AB Science: the Data and Safety Monitoring Board recommends continuation of three phase 2 studies

The Data and Safety Monitoring Board recommends continuation of three phase 2 studies assessing masitinib in relapsing liver cancer, breast cancer, and head and neck cancer based on safety and efficacy data

PARIS, July 2, 2015 (GLOBE NEWSWIRE) -- AB Science SA (NYSE Euronext - FR0010557264 - AB), a pharmaceutical company specialized in research, development and marketing of protein kinase inhibitors (PKIs), announces that the external Data and Safety Monitoring Board (DSMB) has recently recommended, based upon updated safety and efficacy data, continuation of three on-going phase 2 studies assessing masitinib, one in second-line treatment of advanced hepatocellular carcinoma, another in second-line treatment of breast cancer, and the third in second or third-line treatment of head and neck squamous cell carcinoma.
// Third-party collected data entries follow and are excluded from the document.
Each row is a point on a tangle of strands that fork, close into loops and nearly touch. The rows are in no order.
In the rows, 128 means zero.
Two points are linked if the straight distance between their rows is under 100. Some points are linked to none.
j_276: [130 122 168 124 122 103 127 126  94  96  90 129  77  61 160 139 100  88
 161 104 151 148 112 135 114]
j_934: [126 121 145 134 105  77  99 122 115 158 146 102 156 143 121  98  95 113
 146 105 151  93 129 149 122]
j_628: [138  68 104 162 145 138 130  86 167 108 160 114 140 134 103 192 139 173
 163 157 112 129 167  82 127]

The DSMB had previously issued such a recommendation based on an earlier set of data.

Phase 2 in second-line treatment of advanced hepatocellular carcinoma

The objective of this phase 2 study is to evaluate the safety and efficacy of masitinib in combination with etoposide, or masitinib in combination with irinotecan in patients with advanced hepatocellular carcinoma and who relapsed after a first-line therapy with sorafenib. The study's primary endpoint is overall survival.
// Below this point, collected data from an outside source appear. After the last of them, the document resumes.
A landscape with many peaks, sampled at points; each row gives a point and its height.
A climber steps from a point to the highest of its 2 nearest points, and stops where none of them is higher. Distance is the straight distance between rows; heights are no part of it.
Keve h=17.4: [ -5  17  -5  -1  -3 -11  -4 -11   3  21 -20   9  -8   8 -16  -6  20  -3
  -8  -5  10]
Vulu h=20.6: [-5  4 -9 -5  2 -5 -9 -2 -1 10 -9  5 -2  1 -9 -3  2 -3  3 -9  2]
Vuz h=58.0: [-1  6 -4  3  9  3 -3 16 -9  0  3 -4 -2 -7  8  6 -1  0 -2 -9 -8]
Beran h=53.5: [  0  16 -10 -15  15   1  10   1  17  14 -14  10   1  15  -6 -14  14  -5
  -5  -8   2]
mam h=9.6: [ 10 -12  -4  11   7  -1   6   8  -4  -3   3   2   2  -9   4   9 -12   4
  -4   0  -5]
Dafum h=48.9: [16 -1 -4  0  7  0  2  6 -9 -5 15 -6  8 -3  6 -1  2 14 -1 -3 -8]
ruka h=49.5: [ -2   1   6   5  -4   1  -1   3   1  12   9 -11   4   1  -4  -3   6  -5
   5  -9  -4]
zoluk h=47.1: [  7   4 -14   1  11   1  14  -7  14  13 -11  -9   3   8   0 -24  19   6
  -2 -10  -4]
vizif h=70.8: [ -3 -21   0   7   5  -5  -5  -2  -9 -13   2 -14  11  -4   5  -3   3   4
   3 -18   4]
kotuz h=16.0: [  7 -20  -7  -1   6  -4  -5  10   3 -14   9   1  11   2   3  -5 -12   5
   6  -8  -5]
vol h=60.8: [  2  17  -2  -9  -5   1  10   2  15  14 -13  13  -1  11 -23 -16  22 -21
 -10  -6   8]
fabap h=31.4: [  8  10  24  10  -4   1   0  -5   2   1  -2   2 -18  -7  -7  31 -18  -5
 -18  11   1]
Zipo h=59.0: [-10  12 -14 -18  20  -2  -2   4  10   8  -8   2   6  10  -4  -9  10  -6
   8  -9   1]
Fif h=36.3: [  8  11  13   6  -2 -12  13  -3   1  10 -12   4  -9  -3 -11  17 -13 -12
  -8  -5  13]
rarus h=46.4: [ -3  -5   2  -8   1  -2   6   8  -1   6   2 -19  13   2   1 -11  18  -5
   5 -14   1]
Vatab h=29.7: [  3  18   1 -11   5   4   5  -8   2  16  -8   4 -10  -1  -1  11  -9  -9
  -3  -2   8]
Katuk h=59.1: [ -2  -9   6  10  -2   0 -18  11   5 -20   9  -9   7  -3  25  -3  -7  11
  11  -4  -2]
punos h=62.6: [ -3 -10   0  11   1 -13  -9  -2  -3 -12  11  -8   7  -4  25  -6   6  18
   9  -8   4]
durat h=33.8: [ -2   0  -6  -2   7 -11  -2  -1  -4 -11  -3  -6   5   7 -22   0   8  -3
   4  -1  -2]
Ved h=61.7: [ -3  -6   8   8  -5   6   4  12  -8 -17  12  -9   5  -4  19   4  -3   2
   6  12  -4]
bubup h=11.1: [  4 -15   4  18   2   5   2  18  -3 -17   5   5   1  -5   4  13 -14   5
  -4  15  -5]
sige h=64.3: [  3 -10  -5   1  14  -5  -5  -2   7  -2  19  -7   7   5   7 -17   8   9
   9  -9 -11]
fidok h=12.3: [  1  11  -2 -13   6   0  11  -6   3  15 -13   7 -15   5 -23   9   6  -6
 -14 -10  -2]
naru h=55.0: [  3  14   0 -11  -5   1   9  -3  14  14  -4  16   2  11 -18  -7   5 -13
  -2  -9   1]
pira h=14.3: [  3 -18   2   9  -1   2 -10   8   2 -24  17   0  17  -5   5   2  -4  10
   2   4  -1]
Kipaz h=60.2: [ -5   8 -20 -16  17 -13  -9  10  19  -3  -9  -9   6  15  10 -23  30   7
  -4 -16   2]
fava h=16.8: [-11 -11  -2   5   8  -8  -8  -6  -8 -12   4  -2  -1  -1  18  -2  -7  10
  15  12   2]
piza h=58.7: [ -8 -14  16  10 -16   4  -1   6  -1   1  -1   9   8  -8   8  18 -13   4
  -3  12   9]
lalur h=18.9: [ -8   3   0  -8   7  -2  -3  -9   0  17 -13   8  -2  10 -17 -12  17   0
   0  -8   6]
pimik h=48.8: [  1  17   5  -7  -3   6  10  -9   0  14  -2   3 -12   7  -8 -13   9 -20
   2   1  -1]
nober h=41.9: [  5  23  15  -8  -1  -5   2  -7  -3  17 -15   1  -6   1 -21   8  10 -16
 -11   1   8]
piral h=5.4: [ -2  -6  -7 -13   3   6   8  -2   5   8   6  -3  12 -11   0   8  -8  -8
  -1   1  -1]
ziga h=65.0: [ -5 -13   4   2  -6  10  -2  -1  -5 -11   1  -5  16  -6   2   5  -5   3
   3 -11   7]
tef h=56.9: [ 12  -3  -8  -2  -7   0   3  -7   4   5   7   2  12  -3   9 -15  -1   2
   5  -3   3]
zolis h=20.8: [ -7  -6   8   1 -14  11   0  -6   1 -10  -4   4  -1  -7  10  19 -17   2
  -4  28  -1]
fovi h=52.6: [ -1   1   8  -1 -11   5   2  -1  -6  12  14   4  -2  -2 -13   3   3  -7
  -1   1  -5]
gelus h=15.2: [-10 -14   5  12  -2  -5  -4   1 -12 -12  -3  -6   6 -10  11   8  -6   8
   5  23   5]
Bar h=55.5: [ -3 -23   7  12   2   0 -18   7  -2 -33  11  -6   0   4  26  -1  -7  16
   7   4  -9]
Fisoz h=8.3: [  8  -6   0   2   2   5   2   7   0  12  -6   9   3  -7   1   9 -20   1
  -5  -7   3]
zafu h=33.4: [  1   5  13   4  -9   8   2   1  -3   0   9  14 -19  -1   0  17 -22  -7
  -5  12  -5]
kuz h=60.4: [  4 -10  -9   0  19 -12 -10  -2  18 -12  14 -19   8  -1  16  -9   6   5
   8 -11  -4]
zadi h=22.5: [ -8   6  -6  -5   4  -6  -7 -10   1   6   3   8   1  -1   0   7  -6   5
   9   6   3]
Tonu h=43.6: [ -2 -12   0   1   3  -6  17   8  -4   2   1  -7  10  -2  -7  -1   7  -1
   1 -14   6]
Tose h=57.3: [  5  10  -1  -4   1   2   0  -2 -13  -2   7  10   6  -2  -2  -4   1  -7
   6   0   1]
fefod h=52.2: [  7  12  -2  -3  -4  -2   3   3  -2   6   0  19   1   0 -17  -3   1 -14
  -4  -3   7]
musi h=24.1: [-14 -10  -5  -4  -2   2  -6  -8   2   7  12   2  -1  -3   0   7  -8  12
   4  -2  -2]
Vak h=52.7: [  2  18  -2 -10   2   1   8  -9  -7   3   1  10  -3   9  -8 -12  13  -7
  10  -1  -1]
fel h=33.1: [  9  13  13   7  -7  -3  -6  -3  -3  -3  -8   7 -20  -9 -10  20 -18 -18
 -11   8   2]
fidod h=22.2: [ -4   4  10   1 -13   3   0  -7   5  -9  -1  -3   1  -2  -2  19 -15  -2
   8  16   0]
Lag h=48.1: [  4 -15  13  12  -6  13 -11   7  -9 -12  -5  -5  -5  -1  12   6 -16   9
  -7  26 -12]
Niza h=49.1: [  6  10   1   7  -3   4   8  -7  -3  19   5  -1  -6  -8  -8   4   5  -1
 -10 -10  -1]
gid h=30.2: [ -9  -7  -4   6   4  -3  -8  -8  -8 -12  -2  -2  -4  -2 -13   9  -2   3
   4   6  -3]
mupi h=52.5: [ -7 -27   4  13  -6   4 -15  11   1 -22  10  -1   1  -7  26   5  -6  21
  -5  13  -8]
kaz h=16.1: [ -3  21   1 -10   4   2   1  -7  11  21 -24   7 -14  14 -13 -14  27   1
 -15  -2   6]
zogus h=62.0: [ -5 -13   8   0 -12   8   2   3  -2  -9   6   2  11  -7  13  12 -13  12
   4   2   4]
Gegar h=6.9: [ -1  -1 -12   1   3   2   7   1  11  14  -2   3   4 -11  -2   4  -9  -6
  -3 -10   3]
Por h=24.3: [ -4   9   9  -1  -6   3 -10 -10   8   0  -6   3  -2   2 -16  14 -11 -12
   4   8   0]
bon h=25.5: [-12 -16  -2   3 -14   5 -11  -9  -9  -4  18   6  -1  -7   5   4  -5  18
   2   1  -1]
Guka h=17.3: [  1 -22 -17  -7  12  -6  -1   4   3  -6   9  -6   4  -6   4  -7  -2   4
  -1 -14  -1]
tibem h=12.6: [ 15  -1  -1   8   6   0   2  -5   1   5   0   5   3   7 -12 -11  -9  -8
   7   4  -1]
ged h=35.2: [ -3   4  13   8 -12   3   1   2  -3  -8  -9  10 -16  -5   3  19 -19 -14
  -4  11   7]
sugu h=37.7: [ -2  -3   4   6  -2  -4   5   7 -11   1  -8   2 -10  -8  -3  15 -15 -10
  -1   5   7]
defep h=31.8: [  1  14   5  -5  -9   6  -1   1  -3   5   1   6 -12  -3   5  11 -13  -4
  -5   1  -2]
vada h=18.4: [-11 -10   3   5  -2   5   3  -7  -3 -23   4  -1  -7   3  13   7 -10  13
   8  12  -3]
Voru h=46.3: [  8   4  -6   4  -3   2   9  -2   1  26  -5  -1  -6   1  -7 -13  13  -1
  -9 -13   0]
Bel h=14.4: [  8  -3  -6   3   6 -11   2   9  -3  -4   1  -1   8   8   0  -6 -12   0
  10   1  -2]
Bufu h=27.4: [ -9 -13  -1   4  -8   7  -8 -11 -12  -4   3  11 -11  -8  -8   4  -7   3
  -1   1   1]
maz h=49.7: [  5   8 -14  -6  16   0   7   5  15  12 -11   5   4  15  -4 -27  24   7
  -6  -8   5]
bap h=67.3: [  0  13 -12  -4 -15   2  12  -1   9  11 -13   0  -4   4 -13 -17  22 -15
  -8 -12   7]
feru h=73.7: [ -4  12 -14  -6  -4  -2   8   0  12   3 -19  -5  -4  14  -4 -25  35  -6
  -7  -9   3]
bol h=36.9: [ -5   2  -6 -10   1  -7  -5   3   0 -11  12 -11   6   2  -5  -6   4  -5
  10   2  -6]
megat h=12.7: [  6  -9   5  15   0   5  -8   6  -9 -12  10   3  11  -8  -2   5  -1  -2
   1  16  -4]
zaber h=19.6: [ -8 -14   2   3  -8  10   1  -8   0 -17   9   5   0  -4  12   6 -13   4
   6  30  -4]
nufo h=65.3: [ -7 -13  15   2 -12   7  -1   8  -8 -22   6  -1  10  -5  26  10  -4  18
  -1  16   2]
mifu h=39.9: [  6   4   0  -1 -12   9  -4   1 -14  -9 -12  -4  -3  -8  -3   8  -5   0
  -5  -8  -2]
Sutik h=51.4: [ 13   6  -1   1  -4   3   7   5   1  -1   3  -7   8   0   8   4  -5  10
   3 -11  -4]
filud h=41.8: [  4  14   6  -4   1  -4   5   2  -1   2   4  -5 -11   9 -11   7  -7  -9
   5  11  -9]
bab h=42.8: [  0   1  10   3 -10  21  -9  -5 -14 -12  -5   1 -14  -6   3  14 -11   1
  -6   5  -7]
Vifo h=64.2: [ -5   6 -14 -12  18 -10  -7  -3   8   2  -2  -5  11  11   1 -21  22  -1
   5  -6   1]
fes h=59.7: [  4  -6  -8   0   3  -8  -9  -5   6   2   9  -6  11  -3  22 -11  -2   9
  13  -3   5]
did h=44.5: [  6  -2 -13   0   2   6   4  -2  -1  11  -7 -13  -3  -1   0 -20  18  -3
  -5 -13  -6]
Kodo h=48.0: [-15 -14  10  17 -21  12  -9  12   5 -16  -7   2 -10  -6  25  12 -12   7
  -9  27 -10]
rekit h=68.5: [ -1  -5  -5 -12  21 -10  -3  -4   6  -4  14  -6  13   6   5 -20  19   5
   7  -9   2]
rin h=18.8: [ -3  -7 -16  -5  14  -2  -2  -4   4   2  -1  -1   0   0  -2 -10   2   1
   5  -7  -2]
Geba h=57.6: [ -8  -6  -2   3   8   2  -4  14 -10 -10  15  -7   4  -8  16   7  -1   3
   5  -2  -5]
pivot h=53.7: [ 10  10 -12  -6   0  -2   6  -8   6   3   7   2  17   2   2 -20  17   1
   6  -5   2]
manek h=54.2: [  9   7  -3  -9  -7  -1  11  -2   6  12  -2  -1  10   4   3  -7   0   8
   1 -12   4]
tobe h=39.1: [  5  20  16   0   3 -17  11 -11   3  20 -14   7 -19   4 -18   7   0 -17
 -14  -2  14]
funon h=27.1: [  1  15   8  -3   1  -1  -5 -12  10  14 -13   5 -14   0 -15   7 -14 -15
  -5   1   3]
Bulif h=62.7: [  1   9  -8  -7  11   8  -9  10  -8   4  11   2   1   2   6  -6   4  -2
   6 -13  -4]
Bep h=39.4: [  2   8  -3  -9  -5 -11   9   4  -1   3   9  -5   0  14  -8  -2   2  -1
   9   8  -5]
tagub h=45.5: [  6  -8  11  13  -8  11  -7  -1 -11  -5  -3  -4  -5   1   5   3 -13   7
   1   7  -6]
tuki h=66.1: [  2  -6  -3  10   4  -5  -2  -1 -11  -2   3  -4   4  -3   7  -8  12  12
   9  -9   5]
lik h=14.2: [ -6  20  -1 -16   2  -4  10 -10  15  17 -18   7 -17  13 -28  -1  21  -7
 -17  -4   5]
zeza h=40.7: [ -3  -2   4  -1  -3  -3  10  12 -10  -1  -1  -6   6  -7  -6   9  -2  -6
   2   1   4]
fad h=50.3: [ -4 -21   2  10 -14   6  -8   8  -5 -13   1  -2  -2 -10  18  10 -12  18
  -9  26  -8]
fudam h=44.9: [ 10  21   9  -4   0  -7  10  -3  -7  14  -9  -9 -16   8 -14   1   5 -10
  -4   6  -3]

For each start below, name the point where the climber stops.
Gegar: Vulu
zadi: fudam
did: rekit
Lag: vizif

Call two points neighbours if one is among the 2 nearest of the other. Go from one point of each pair to the other, from neighbour to neighbour, staying as high as possible. Name the lowest point that can't be avoided.
Bulif / fovi: did
nufo / feru: fefod
vizif / Bulif: Geba
vizif / nufo: zogus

Phase 2 in second-line treatment of breast cancer

The objective of this phase 2 study is to evaluate the safety and efficacy of masitinib in combination with gemcitabine or carboplatin or capecitabine in patients with metastatic or locally advanced breast cancer and who had relapsed after first-line chemotherapy. The study's primary endpoint is overall survival.

Phase 2 in second or third-line of treatment of head and neck squamous cell carcinoma

The objective of this phase 2 study is to evaluate the safety and efficacy of masitinib in combination with irinotecan or masitinib in combination with gemcitabine in patients with recurrent and/or metastatic head and neck squamous cell carcinoma in second or third-line of treatment. The study's primary endpoint is overall survival.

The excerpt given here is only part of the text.